PUERTO RICO: Water company near collapse

Issue 

BY CARMELO RUIZ-MARRERO

SAN JUAN — The Puerto Rico Aqueducts and Sewers Authority (PRASA) is on the verge of collapse. In the last few years, the citizenry has been showered with a seemingly endless string of press reports about the agency's incompetence and inefficiency.

Whole communities all over this Caribbean island have gone without water for weeks, even months and years. And the 1995 privatisation of PRASA's administration to the Compania de Aguas, a subsidiary of the France-based Vivendi corporation, has not helped at all, according to government documents and press reports.

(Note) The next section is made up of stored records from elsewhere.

Below is a small trained network, with its code and all its weights. Each question gives an input and a target symbol and asks what happens when units are switched off, that is, made to give their printed mean instead of their output.

import numpy as np


def w(rows, s, z=0):
    codes = np.array(rows[::2]) - 128.0
    scale = np.full(codes.shape[1], s)
    scale[-1] = z or s
    return codes * scale


def f(y):
    return y / 2 * (1 + np.tanh(0.7978845608 * (y + 0.044715 * y**3)))


def softmax(a):
    e = np.exp(a - a.max(-1, keepdims=True))
    return e / e.sum(-1, keepdims=True)


def log_softmax(a):
    a = a - a.max(-1, keepdims=True)
    return a - np.log(np.exp(a).sum(-1, keepdims=True))


def net(x, mask):
    ids = ['αβγηθξτφω'.index(c) for c in x.split()]
    T = len(ids)
    res = E[ids] + P[:T]
    r = res
    for j in range(2):
        rows = slice(2 * j, 2 * j + 2)
        q, k, v = (r @ M[0][rows].T for M in (Q, K, V))
        z = softmax(np.where(np.tri(T) > 0, q @ k.T / 2**0.5, -1e9)) @ v
        o = O[0][rows]
        res = res + np.where(mask[j], z, o[:, -1]) @ o[:, :-1]
    y = f(res @ A[0][:, :-1].T + A[0][:, -1])
    res = res + np.where(mask[2:10], y, B[0][:, -1]) @ B[0][:, :-1]
    return log_softmax(res[-1] @ U[:, :-1].T + U[:, -1])


Q, K, V, O, A, B = {}, {}, {}, {}, {}, {}
E = w([
[227,84,95,157,54],'α',
[169,150,56,144,90],'β',
[84,8,134,120,42],'γ',
[132,160,105,59,109],'η',
[110,74,198,159,181],'θ',
[137,133,159,94,100],'ξ',
[142,215,67,90,120],'τ',
[161,159,143,240,155],'φ',
[194,254,110,160,102],'ω',
],0.015)
P = w([
[170,133,105,93,140],'0',
[72,137,30,175,87],'1',
[153,153,195,113,113],'2',
[195,135,86,89,156],'3',
[7,160,78,152,56],'4',
[120,138,163,124,127],'5',
],0.016)
Q[0] = w([
[33,123,6,187,39],'h1',
[2,15,174,36,50],'h1',
[191,99,4,12,141],'h2',
[208,130,130,63,137],'h2',
],0.0093)
K[0] = w([
[144,211,142,133,6],'h1',
[40,129,201,141,47],'h1',
[253,130,104,50,204],'h2',
[131,123,166,152,172],'h2',
],0.011)
V[0] = w([
[186,93,93,31,84],'h1',
[87,202,171,121,80],'h1',
[66,151,2,124,139],'h2',
[137,103,94,202,137],'h2',
],0.009)
O[0] = w([
[60,128,52,126,166,203],'h1',
[255,52,87,125,109,102],'h1',
[47,150,110,194,172,253],'h2',
[120,49,53,150,173,187],'h2',
],0.0073,0.003)
A[0] = w([
[37,131,181,27,174,170],'n1',
[148,18,122,37,162,86],'n2',
[175,105,209,98,191,178],'n3',
[254,168,97,85,96,56],'n4',
[195,129,167,7,175,71],'n5',
[110,5,155,104,87,182],'n6',
[155,161,71,94,74,172],'n7',
[124,230,114,84,161,2],'n8',
],0.013,0.0076)
B[0] = w([
[149,83,151,68,62,223],'n1',
[65,181,176,147,31,153],'n2',
[189,163,46,124,117,235],'n3',
[132,8,77,86,81,187],'n4',
[51,137,180,77,187,195],'n5',
[149,159,145,228,88,219],'n6',
[82,84,154,156,211,255],'n7',
[250,114,203,164,169,170],'n8',
],0.011,0.007)
U = w([
[33,157,13,118,142,182],'α',
[42,203,157,160,195,150],'β',
[66,140,189,141,113,39],'γ',
[95,134,236,122,179,86],'η',
[111,254,90,44,98,253],'θ',
[39,115,177,59,139,47],'ξ',
[140,210,171,136,214,101],'τ',
[209,207,45,130,126,126],'φ',
[152,87,113,118,120,26],'ω',
],0.0072,0.0052)

Each question gives the input, a string of symbols that net reads in full, and the target symbol t.
The units are the heads (2 rows each of Q, K, V and O) and the neurons (one row each of A and B). Each row of codes is followed by its name. A weight is (code - 128) times the scale printed after its matrix; where a second scale follows, it is the last column's (O, A, B and U).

This week the Puerto Rico Office of the Comptroller issued a report about PRASA's performance that pointed out glaring deficiencies and irregularities. Among these, the agency is operating with losses of US$695 million, and has not collected US$165 million in bills.

The report estimates that approximately half of PRASA's water is wasted because of leaky aqueducts.

Also, the Comptroller found 3181 deficiencies in the administration, operation and maintenance of its infrastructure. The report also mentions that between 1995 and 2000, the United States Environmental Protection Agency fined PRASA a total of US$6.2 million for various violations of US environmental laws.

Puerto Rico is an unincorporated territory of the United States, the only such arrangement in US history. Its residents are US citizens and are subject to US laws, but do not vote in presidential elections, and have no voice or vote in Congress.

Comptroller Manuel Diaz-Saldana declared that the Compania de Aguas has not improved PRASA's service or the quality of its water in any way. The privatisation "has been a bad business deal for the people of Puerto Rico", said the Comptroller in a press conference. "We cannot keep administering the authority the way it has been done until now."

This is not the first government report critical of PRASA and the Compania de Aguas. Back in 1999 the Comptroller had documented numerous faults in both entities, including deficiencies in the maintenance, repair, administration and operation of aqueducts and sewers; and required financial reports that were either late or not made.

The suffering and havoc caused by PRASA's failures has a very human face. Movimiento Agua Para Todos (MAPT), a coalition of waterless communities in eastern Puerto Rico, has documented the effect of the water crisis on public health. The organisation reports cases of skin allergies, gastroenteritis, conjunctivitis, and muscular spasms suffered by people who carry heavy water containers.

MAPT also reports that the members of communities without water are afflicted by desperation, irritability, anxiety, frustration, loss of self-esteem and depression, and their marriages and family life are greatly stressed.

There are also serious economic impacts. Family budgets are badly depleted by expenses such as water filters, bottled water, cisterns and pumps. The effect of the lack of water on businesses, such as cafeterias and bakeries, has been nothing less than disastrous.

"This situation calls for a complete reorganisation of PRASA's administration, especially its top management", stated Sarah Peisch, of the Centro de Accion Ambiental, a local environmental NGO. "There are many 'batatas politicas' in there, that is, people who work there not because of their talent and merit but because of their political affiliations. They must be fired and replaced with serious and committed professionals."

Puerto Rico's water debacle is apparently part of a larger, global crisis. "Global consumption of water is doubling every twenty years, more than twice the rate of human population growth", according to Blue Gold, a report by the International Forum on Globalization.

"According to the United Nations, more than one billion people on Earth already lack access to fresh drinking water. If current trends persist, by 2025 the demand for fresh water is expected to rise by 56% more than is currently available."

The document declares that "experience shows that selling water on the open market does not address the needs of poor, thirsty people. On the contrary, privatised water is delivered to those who can pay for it, such as wealthy cities and individuals and water-intensive industries such as agriculture and high-tech."